其中[math]\displaystyle{ x_1,...,x_n }[/math]分别是[math]\displaystyle{ X_1,...,X_n }[/math]的特定值，[math]\displaystyle{ P(x_1, ..., x_n) }[/math]是这些值产生交集的概率，如果[math]\displaystyle{ P(x_1, ..., x_n)=0 }[/math]那么[math]\displaystyle{ P(x_1, ..., x_n) \log_2[P(x_1, ..., x_n)] }[/math]定义为0。

属性

非负性

一组随机变量的联合熵是一个非负数。

[math]\displaystyle{ H(X,Y) \geq 0 }[/math]

[math]\displaystyle{ H(X_1,\ldots, X_n) \geq 0 }[/math]

高值性/最值性/大于或等于单个熵的最大值

一组变量的联合熵大于或等于该组变量的所有单个熵的最大值。

[math]\displaystyle{ H(X,Y) \geq \max \left[H(X),H(Y) \right] }[/math]

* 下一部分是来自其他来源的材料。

Below are the code and all the weights of a small trained network. Each question names an input and a class and asks about switching units off, where a switched-off unit gives its printed mean instead of its output.

import numpy as np


def w(rows, s, z=0):
    codes = np.array(rows[::2]) - 128.0
    scale = np.full(codes.shape[1], s)
    scale[-1] = z or s
    return codes * scale


def norm(h):
    return h / np.sqrt((h * h).mean(-1, keepdims=True) + 1e-5)


def f(y):
    return np.maximum(y, 0)


def log_softmax(a):
    a = a - a.max(-1, keepdims=True)
    return a - np.log(np.exp(a).sum(-1, keepdims=True))


def net(x, mask):
    res = np.array(x, float).reshape(1, 5) / 4 @ E
    u = 0
    for l in range(2):
        y = f(norm(res) @ A[l][:, :-1].T + A[l][:, -1])
        res = res + np.where(mask[u : u + 15], y, B[l][:, -1]) @ B[l][:, :-1]
        u += 15
    return log_softmax(norm(res)[-1] @ U[:, :-1].T + U[:, -1])


A, B = {}, {}
E = w([
[192,103,179,126,81,63],'x0',
[165,148,88,59,62,168],'x1',
[230,132,144,3,163,114],'x2',
[109,92,227,73,90,178],'x3',
[89,203,125,119,59,111],'x4',
],0.0058)
A[0] = w([
[208,46,213,119,105,78,153],'L0N0',
[118,195,74,137,171,125,204],'L0N1',
[74,137,160,46,125,16,138],'L0N2',
[103,88,145,224,209,60,130],'L0N3',
[127,161,162,172,41,82,66],'L0N4',
[148,46,85,137,114,233,3],'L0N5',
[120,146,152,142,79,78,20],'L0N6',
[142,2,91,135,138,224,82],'L0N7',
[30,130,85,166,110,136,154],'L0N8',
[136,140,131,149,35,87,62],'L0N9',
[109,168,70,24,200,83,70],'L0N10',
[172,149,103,62,102,122,132],'L0N11',
[148,114,193,73,81,177,25],'L0N12',
[188,171,153,165,59,132,101],'L0N13',
[121,174,152,124,170,53,184],'L0N14',
],0.0082,0.0039)
B[0] = w([
[167,93,125,131,226,55,243],'L0N0',
[132,136,237,122,129,192,238],'L0N1',
[179,110,67,115,123,195,186],'L0N2',
[134,114,68,216,192,179,246],'L0N3',
[237,190,72,206,51,102,183],'L0N4',
[188,9,14,17,37,163,153],'L0N5',
[255,181,122,157,35,124,145],'L0N6',
[168,97,84,100,50,179,187],'L0N7',
[36,84,118,124,97,121,253],'L0N8',
[188,212,178,221,79,108,171],'L0N9',
[206,240,134,58,108,176,199],'L0N10',
[31,159,48,110,207,107,205],'L0N11',
[24,120,212,199,190,137,187],'L0N12',
[186,110,116,191,97,86,167],'L0N13',
[175,19,145,153,171,238,196],'L0N14',
],0.0058,0.0054)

[math]\displaystyle{ H \bigl(X_1,\ldots, X_n \bigr) \geq \max_{1 \le i \le n} \Bigl\{H\bigl(X_i\bigr) \Bigr\} }[/math]

低值性/小于或等于单个熵的总和

一组变量的联合熵小于或等于该组变量各个熵的总和，这是次可加性的一个运用实例。即当且仅当[math]\displaystyle{ X }[/math]和[math]\displaystyle{ Y }[/math]独立统计时，该不等式才是等式。^[2]^:30

[math]\displaystyle{ H(X,Y) \leq H(X) + H(Y) }[/math]

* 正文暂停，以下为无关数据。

Below are the code and all the weights of a small trained network. Each question names an input and a target symbol and asks about switching units off, where a switched-off unit gives its printed mean instead of its output.

import numpy as np


def w(rows, s, z=0):
    codes = np.array(rows[::2]) - 128.0
    scale = np.full(codes.shape[1], s)
    scale[-1] = z or s
    return codes * scale


def norm(h):
    return h / np.sqrt((h * h).mean(-1, keepdims=True) + 1e-5)


def f(y):
    return np.maximum(y, 0)


def softmax(a):
    e = np.exp(a - a.max(-1, keepdims=True))
    return e / e.sum(-1, keepdims=True)


def log_softmax(a):
    a = a - a.max(-1, keepdims=True)
    return a - np.log(np.exp(a).sum(-1, keepdims=True))


def net(x, mask):
    ids = ['αβδεζηλμξπστφψω'.index(c) for c in x.split()]
    T = len(ids)
    res = E[ids] + P[:T]
    u = 0
    for l in range(3):
        q, k, v = (norm(res) @ M[l].T for M in (Q, K, V))
        z = softmax(np.where(np.tri(T) > 0, q @ k.T / 4**0.5, -1e9)) @ v
        res = res + np.where(mask[u], z, O[l][:, -1]) @ O[l][:, :-1]
        u += 1
        y = f(norm(res) @ A[l][:, :-1].T + A[l][:, -1])
        res = res + np.where(mask[u : u + 4], y, B[l][:, -1]) @ B[l][:, :-1]
        u += 4
    return log_softmax(norm(res)[-1] @ U[:, :-1].T + U[:, -1])


Q, K, V, O, A, B = {}, {}, {}, {}, {}, {}
E = w([
[127,126,128,131],'α',
[109,254,141,100],'β',
[129,132,129,121],'δ',
[126,131,124,137],'ε',
[128,132,125,132],'ζ',
[127,124,131,123],'η',
[127,124,129,127],'λ',
[127,128,126,132],'μ',
[127,125,129,127],'ξ',
[127,132,124,136],'π',
[125,118,130,132],'σ',
[128,125,130,124],'τ',
[128,132,126,129],'φ',
[126,120,132,122],'ψ',
[127,125,129,129],'ω',
],0.014)
P = w([
[151,126,149,132],'0',
[95,132,120,125],'1',
[109,120,97,120],'2',
[149,134,172,139],'3',
[178,112,141,135],'4',
[74,144,139,133],'5',
[131,108,73,117],'6',
[129,152,184,144],'7',
[190,102,112,127],'8',
[1,157,166,125],'9',
[141,100,83,90],'10',
],0.0038)
Q[0] = w([
[85,38,114,150],'L0H1',
[187,160,89,242],'L0H1',
[18,85,70,114],'L0H1',
[100,5,89,125],'L0H1',
],0.0026)
K[0] = w([
[138,34,131,64],'L0H1',
[169,151,40,200],'L0H1',
[86,57,102,23],'L0H1',
[120,3,95,92],'L0H1',
],0.0027)
V[0] = w([
[162,117,99,113],'L0H1',
[171,49,74,177],'L0H1',
[115,142,153,109],'L0H1',
[2,127,221,163],'L0H1',
],0.00093)
O[0] = w([
[160,112,170,135,101],'L0H1',
[178,144,199,112,156],'L0H1',
[103,150,113,141,135],'L0H1',
[107,137,5,107,254],'L0H1',
],0.0015,0.00036)
A[0] = w([
[106,79,125,96,137],'L0N1',
[148,253,109,113,4],'L0N2',
[170,185,144,176,66],'L0N3',
[192,114,79,95,75],'L0N4',
],0.0029,0.0024)
B[0] = w([
[113,184,106,153,255],'L0N1',
[1,254,168,95,154],'L0N2',
[168,82,169,112,157],'L0N3',
[82,148,170,126,193],'L0N4',
],0.0029,0.00092)
Q[1] = w([
[11,193,185,153],'L1H1',
[126,125,22,131],'L1H1',
[128,190,252,191],'L1H1',
[27,142,127,125],'L1H1',
],0.016)
K[1] = w([
[89,168,249,155],'L1H1',
[206,95,130,85],'L1H1',
[13,172,168,119],'L1H1',
[161,156,236,165],'L1H1',
],0.013)
V[1] = w([
[178,253,108,167],'L1H1',
[100,22,142,157],'L1H1',
[143,169,164,7],'L1H1',
[153,102,123,215],'L1H1',
],0.0061)
O[1] = w([
[254,146,124,182,15],'L1H1',
[28,135,172,125,249],'L1H1',
[172,55,80,36,86],'L1H1',
[122,142,206,185,188],'L1H1',
],0.006,0.002)
A[1] = w([
[231,168,72,101,10],'L1N1',
[153,50,58,2,135],'L1N2',
[108,195,206,98,121],'L1N3',
[210,47,102,165,51],'L1N4',
],0.0054,0.0014)
B[1] = w([
[87,69,254,134,184],'L1N1',
[93,174,30,253,253],'L1N2',
[92,90,125,224,243],'L1N3',
[171,114,242,104,170],'L1N4',
],0.0052,0.003)
Q[2] = w([
[132,211,137,14],'L2H1',
[101,82,124,237],'L2H1',
[93,56,148,254],'L2H1',
[98,53,118,242],'L2H1',
],0.0093)
K[2] = w([
[136,23,113,210],'L2H1',
[175,255,157,60],'L2H1',
[144,252,150,75],'L2H1',
[162,246,152,44],'L2H1',
],0.01)
V[2] = w([
[128,73,105,149],'L2H1',
[153,255,116,56],'L2H1',
[112,83,128,169],'L2H1',
[114,147,152,90],'L2H1',
],0.0058)
O[2] = w([
[131,114,119,173,2],'L2H1',
[93,253,157,54,35],'L2H1',
[138,77,50,173,240],'L2H1',
[134,136,199,95,160],'L2H1',
],0.0042,0.00073)
A[2] = w([
[255,156,168,147,198],'L2N1',
[133,81,91,136,202],'L2N2',
[85,192,130,82,223],'L2N3',
[115,96,164,149,254],'L2N4',
],0.0091,0.003)
B[2] = w([
[38,252,98,78,196],'L2N1',
[168,159,184,47,195],'L2N2',
[218,218,187,1,222],'L2N3',
[196,104,109,76,253],'L2N4',
],0.0054,0.0053)
U = w([
[128,211,123,100,194],'α',
[171,144,199,61,127],'β',
[141,83,145,123,130],'δ',
[138,180,120,203,79],'ε',
[190,105,161,187,194],'ζ',
[101,125,66,138,130],'η',
[45,94,76,27,2],'λ',
[138,172,133,214,107],'μ',
[246,115,79,110,183],'ξ',
[104,141,40,168,210],'π',
[149,64,152,85,96],'σ',
[130,141,125,120,77],'τ',
[8,125,186,153,81],'φ',
[154,91,147,162,168],'ψ',
[159,73,146,87,85],'ω',
],0.013,0.0032)

Each question gives the input, a string of symbols that net reads in full, and the target symbol t.
The units are the heads (4 rows each of Q, K, V and O) and the neurons (one row each of A and B). Each row of codes is followed by its name. A weight is (code - 128) times the scale printed after its matrix; where a second scale follows, it is the last column's (O, A, B and U).
mask holds one flag per unit, layer by layer, with each layer's heads first. A switched-off unit (its flag False) gives its mean, the last column of its rows in O or B, instead of its output. The means were averaged over made-up inputs and are rounded, as every weight is.
A unit's drop is (log p(t) with every unit on - log p(t) with that unit switched off) / (log p(t) with every unit on - log p(t) with every unit switched off).
The circuit of an input: a set's keep is (log p(t) with only the set's units on - log p(t) with every unit switched off) / (log p(t) with every unit on - log p(t) with every unit switched off). Starting from the 12 units with the biggest drops (on a tie, the unit counted first), units are removed one at a time, each time the one whose removal leaves the highest keep (on an exact tie, the one counted first), for as long as the keep stays at least 0.8.
circuit, biggest first: the units of the circuit, biggest drop first
top k neurons: the k neurons with the biggest drops, biggest first
k most important neurons of layer l: the k neurons of layer l with the biggest drops, biggest first
input ψ δ ψ μ, target ξ: circuit, biggest first	[L1H1]
input ε ψ τ ξ ε, target π: circuit, biggest first	[L1H1 L1N2 L0N1]
input ζ σ δ ξ ψ τ η δ, target π: top 2 neurons	[L1N2 L2N3]
input σ β σ ε ψ β σ β ψ σ, target β: circuit, biggest first	[L2H1 L2N3]
input σ ψ ψ ψ σ σ σ τ ω α, target π: circuit, biggest first	[L1N2 L1H1]
input τ δ ξ σ τ η, target φ: circuit, biggest first	[L1H1 L2H1]
input ψ ψ ψ μ τ σ ζ, target π: circuit, biggest first	[L1H1 L1N2]
input ψ π τ σ ψ ψ φ ξ, target λ: circuit, biggest first	[L1H1 L2H1]
input η δ μ δ τ τ τ, target π: circuit, biggest first	[L1H1 L1N2]
input ψ τ τ ψ μ, target π: circuit, biggest first	[L1H1 L1N2 L0N1]
input φ σ μ, target β: top 3 neurons	[L1N1 L2N1 L0N3]
input λ μ τ τ σ ψ α ψ σ δ, target λ: circuit, biggest first	[L1H1 L2H1]
input σ σ ψ μ ε τ σ π, target π: circuit, biggest first	[L1H1 L1N2 L2N3]
input δ σ η δ ψ ε σ τ ψ δ ψ, target λ: top 2 neurons	[L1N2 L2N2]
input δ σ σ φ φ, target φ: circuit, biggest first	[L1H1]
input τ σ η τ ξ ξ, target π: circuit, biggest first	[L1N2 L1H1]
input ζ τ ω δ σ ψ τ σ ξ, target π: top 3 neurons	[L1N2 L0N1 L2N3]
input ψ σ φ π ε τ δ, target μ: top 2 neurons	[L0N4 L2N3]
input ψ ψ σ μ π φ, target ζ: top 2 neurons	[L0N3 L0N1]
input φ ψ σ ψ σ λ δ, target φ: most important neuron of layer 0	[L0N4]
input σ ε π δ τ δ ξ ζ, target ξ: top 2 neurons	[L1N2 L0N1]
input α δ λ ψ σ ψ, target λ: top 2 neurons	[L2N2 L0N1]
input ψ ψ η, target λ: 2 most important neurons of layer 1	[L1N2 L1N3]
input μ λ ε, target ζ: top 4 neurons	[L0N3 L0N1 L1N2 L2N1]
input ζ ψ ε σ ψ σ σ η, target φ: top 2 neurons	[L1N3 L2N2]
input δ ψ ψ ψ σ σ μ μ σ σ, target ζ: top 2 neurons	[L2N3 L1N2]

[math]\displaystyle{ H(X_1,\ldots, X_n) \leq H(X_1) + \ldots + H(X_n) }[/math]

与其他熵测度的关系

联合熵被用于定义条件熵：

[math]\displaystyle{ H(X|Y) = H(X,Y) - H(Y)\, }[/math],

and [math]\displaystyle{ H(X_1,\dots,X_n) = \sum_{k=1}^n H(X_k|X_{k-1},\dots, X_1) }[/math]

它也被用于定义交互信息：

[math]\displaystyle{ \operatorname{I}(X;Y) = H(X) + H(Y) - H(X,Y)\, }[/math]

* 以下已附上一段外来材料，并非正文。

Below are the code and all the weights of a small trained network. Each question names an input and a class and asks about switching units off, where a switched-off unit gives its printed mean instead of its output.

import numpy as np


def w(rows, s, z=0):
    codes = np.array(rows[::2]) - 128.0
    scale = np.full(codes.shape[1], s)
    scale[-1] = z or s
    return codes * scale


def norm(h):
    return h / np.sqrt((h * h).mean(-1, keepdims=True) + 1e-5)


def f(y):
    return y / 2 * (1 + np.tanh(0.7978845608 * (y + 0.044715 * y**3)))


def log_softmax(a):
    a = a - a.max(-1, keepdims=True)
    return a - np.log(np.exp(a).sum(-1, keepdims=True))


def net(x, mask):
    res = np.array(x, float).reshape(1, 3) / 4 @ E
    u = 0
    for l in range(2):
        y = f(norm(res) @ A[l][:, :-1].T + A[l][:, -1])
        res = res + np.where(mask[u : u + 5], y, B[l][:, -1]) @ B[l][:, :-1]
        u += 5
    return log_softmax(norm(res)[-1] @ U[:, :-1].T + U[:, -1])


A, B = {}, {}
E = w([
[244,51,80],'x0',
[197,175,249],'x1',
[245,255,1],'x2',
],0.0043)
A[0] = w([
[35,138,143,108],'L0N1',
[204,5,119,3],'L0N2',
[160,6,138,55],'L0N3',
[219,1,175,29],'L0N4',
[235,99,78,132],'L0N5',
],0.0091,0.0031)
B[0] = w([
[178,87,150,189],'L0N1',
[3,128,255,191],'L0N2',
[106,53,155,194],'L0N3',
[43,25,249,220],'L0N4',
[239,126,104,255],'L0N5',
],0.007,0.0032)
A[1] = w([
[137,11,64,40],'L1N1',
[63,19,142,236],'L1N2',
[164,171,189,95],'L1N3',
[44,161,188,64],'L1N4',
[8,137,2,254],'L1N5',
],0.0096,0.0044)
B[1] = w([
[124,158,128,142],'L1N1',
[207,90,194,254],'L1N2',
[91,193,110,143],'L1N3',
[119,212,104,159],'L1N4',
[157,24,247,221],'L1N5',
],0.011,0.0069)
U = w([
[75,110,66,2],'0',
[224,172,84,250],'1',
[14,121,121,2],'2',
[27,104,39,2],'3',
[91,221,166,218],'4',
[193,42,253,254],'5',
[31,92,83,2],'6',
[45,83,51,2],'7',
],0.014,0.0083)

Each question gives the input, the list of numbers given to net, and the class t.
The units are the neurons (one row each of A and B). Each row of codes is followed by its name. A weight is (code - 128) times the scale printed after its matrix; where a second scale follows, it is the last column's (A, B and U).
mask holds one flag per neuron, layer by layer. A switched-off neuron (its flag False) gives its mean, the last column of its row in B, instead of its output. The means were averaged over made-up inputs and are rounded, as every weight is.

在量子信息论中，使用的是广义化的联合熵，即联合量子熵。

应用

在这里我们提供了一个python软件包，可用于计算n个变量的数据集中的所有多元联合熵、交互信息、条件交互信息、总相关性以及信息距离。^[3]

联合微分熵

定义

上文中的定义是针对离散随机变量的，而其实对于连续随机变量，联合熵同样成立。离散联合熵的连续形式称为联合微分（或连续）熵。令[math]\displaystyle{ X }[/math]和[math]\displaystyle{ Y }[/math]分别为具有联合概率密度函数 [math]\displaystyle{ f(x,y) }[/math]的连续随机变量，那么微分联合熵[math]\displaystyle{ h(X,Y) }[/math]定义为：

[math]\displaystyle{ h(X,Y) = -\int_{\mathcal X , \mathcal Y} f(x,y)\log f(x,y)\,dx dy }[/math]

(Eq.3)

对于两个以上的连续随机变量[math]\displaystyle{ X_1, ..., X_n }[/math]，其定义可概括为：

[math]\displaystyle{ h(X_1, \ldots,X_n) = -\int f(x_1, \ldots,x_n)\log f(x_1, \ldots,x_n)\,dx_1 \ldots dx_n }[/math]

(Eq.4)

这里可以用积分处理表达[math]\displaystyle{ f }[/math]。当然，如果微分熵没有定义，那么积分也可能不存在。

属性

与离散条件下的联合熵相似，联合微分熵也具有同样的属性，即：一组随机变量的联合微分熵小于或等于各个随机变量的熵之和：

[math]\displaystyle{ h(X_1,X_2, \ldots,X_n) \le \sum_{i=1}^n h(X_i) }[/math]^[2]^:253

以下链式法则适用于两个随机变量：

[math]\displaystyle{ h(X,Y) = h(X|Y) + h(Y) }[/math]

对于两个以上的随机变量，一般可归纳为：

[math]\displaystyle{ h(X_1,X_2, \ldots,X_n) = \sum_{i=1}^n h(X_i|X_1,X_2, \ldots,X_{i-1}) }[/math]

联合微分熵也用于定义连续随机变量之间的交互信息：

[math]\displaystyle{ \operatorname{I}(X,Y)=h(X)+h(Y)-h(X,Y) }[/math]

参考文献

↑ Theresa M. Korn; Korn, Granino Arthur. Mathematical Handbook for Scientists and Engineers: Definitions, Theorems, and Formulas for Reference and Review. New York: Dover Publications. ISBN 0-486-41147-8.
↑ ^2.0 ^2.1 ^2.2 Thomas M. Cover; Joy A. Thomas. Elements of Information Theory. Hoboken, New Jersey: Wiley. ISBN 0-471-24195-4.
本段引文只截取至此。